The approach is easily extended to vector system. We consider the damped pendulum

\[\ddot{z}(t) = -\kappa z(t) -\alpha \dot{z}(t),\]

converted into a system of two equations of order one,

\[\begin{pmatrix} \dot{z}(t) \\ \ddot{z}(t) \end{pmatrix} = \begin{pmatrix} v(t) \\ \kappa z(t) - \alpha v(t), \end{pmatrix}\]

where $v(t) = \dot{z}(t)$. For the numerical values, we use $\kappa=1$ and $\alpha=1/10$; the initial conditions are

\[\begin{pmatrix} z(0) \\ v(0) \end{pmatrix} = \begin{pmatrix} 0 \\ 0.9. \end{pmatrix}.\]

class PendulumProblem(ODEProblem):
    def __init__(self, model):
        super().__init__()
        self.t_0 = torch.tensor([[0.0]], dtype=torch.float32, requires_grad=True).to(device)
        self.model = model
        self.u_0 = torch.tensor([[0.0, 0.9]], dtype=torch.float32).to(device)
    
    def domain(self):
        return [0.0, 15.0]
    
    def initial_conditions(self):
        return [(self.model(self.t_0), self.u_0)]

    def equations(self, t):
        u = self.model(t)
        x, y = u[:, 0], u[:, 1]
        x_t = grad(flat(x), t, create_graph=True, allow_unused=True)[0]
        y_t = grad(flat(y), t, create_graph=True, allow_unused=True)[0]
        return [
            (x_t, y.unsqueeze(-1)),
            (y_t, (-x - 0.1 * y).unsqueeze(-1)),
        ]

model = Model(n=32, num_equations=2).to(device)
problem = PendulumProblem(model)
history = integrate(problem, 4_096, 64, 1_000, 1e-02, 10.0, None)

t = torch.linspace(*problem.domain(), 201).reshape(-1, 1).to(device)
u_hat = model(t).detach().cpu().numpy()
t = t.detach().to(device)
fig, (ax0, ax1) = plt.subplots(figsize=(10, 4), ncols=2)
ax0.plot(t, u_hat[:, 0], label='x(t)')
ax0.plot(t, u_hat[:, 1], label='y(t)')
ax0.grid()
ax0.set_xlabel('t')
ax0.legend()
ax0.set_title('Solution')
ax1.semilogy(history)
ax1.set_xlabel('Epoch')
ax1.set_ylabel('Average Residual')
ax1.set_title('Convergence History');

png

Is this worth it?

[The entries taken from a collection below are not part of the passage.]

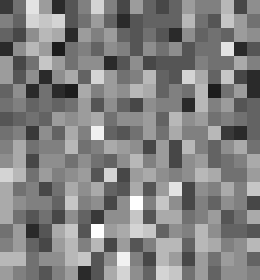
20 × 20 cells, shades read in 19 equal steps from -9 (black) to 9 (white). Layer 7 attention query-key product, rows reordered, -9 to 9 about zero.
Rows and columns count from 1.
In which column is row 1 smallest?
5
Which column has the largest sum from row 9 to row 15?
11
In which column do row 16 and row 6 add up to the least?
4
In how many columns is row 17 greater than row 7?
12
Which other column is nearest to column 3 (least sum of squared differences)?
18
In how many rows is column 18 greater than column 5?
11
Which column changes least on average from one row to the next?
16
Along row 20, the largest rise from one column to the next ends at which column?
13
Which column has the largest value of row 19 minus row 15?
10
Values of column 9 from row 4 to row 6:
1 -6 2
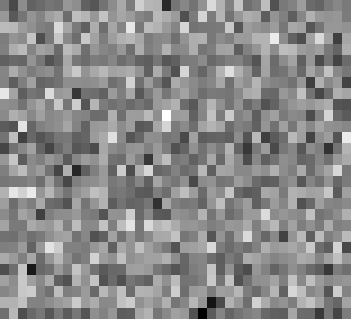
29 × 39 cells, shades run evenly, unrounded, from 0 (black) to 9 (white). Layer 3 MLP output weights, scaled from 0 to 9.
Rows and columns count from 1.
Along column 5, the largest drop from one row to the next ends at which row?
20
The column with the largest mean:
33
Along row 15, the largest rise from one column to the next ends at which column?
18
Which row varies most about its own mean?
13
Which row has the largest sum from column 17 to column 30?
21
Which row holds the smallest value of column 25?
28
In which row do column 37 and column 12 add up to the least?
25
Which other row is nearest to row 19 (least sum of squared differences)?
17
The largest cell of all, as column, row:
19, 11
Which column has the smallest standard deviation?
32
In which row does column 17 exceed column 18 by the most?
16
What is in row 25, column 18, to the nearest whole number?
4

For ODEs it doesn’t look like. There is a wealth of well-studied, efficient and reliable methods already, so why bother with a new one that is not so easy to use? Classical methods are also easier to use than the approach presented here, which requires quite a few parameters to be tuned, not always in a straightforward manner. Not only, this method does not always yield a good solution and it is difficult to estimate the impact of the parameters on the outcome. However, the idea is novel and interesting, and we’ll see that for PDEs and PIDEs there are some strengths in this approach.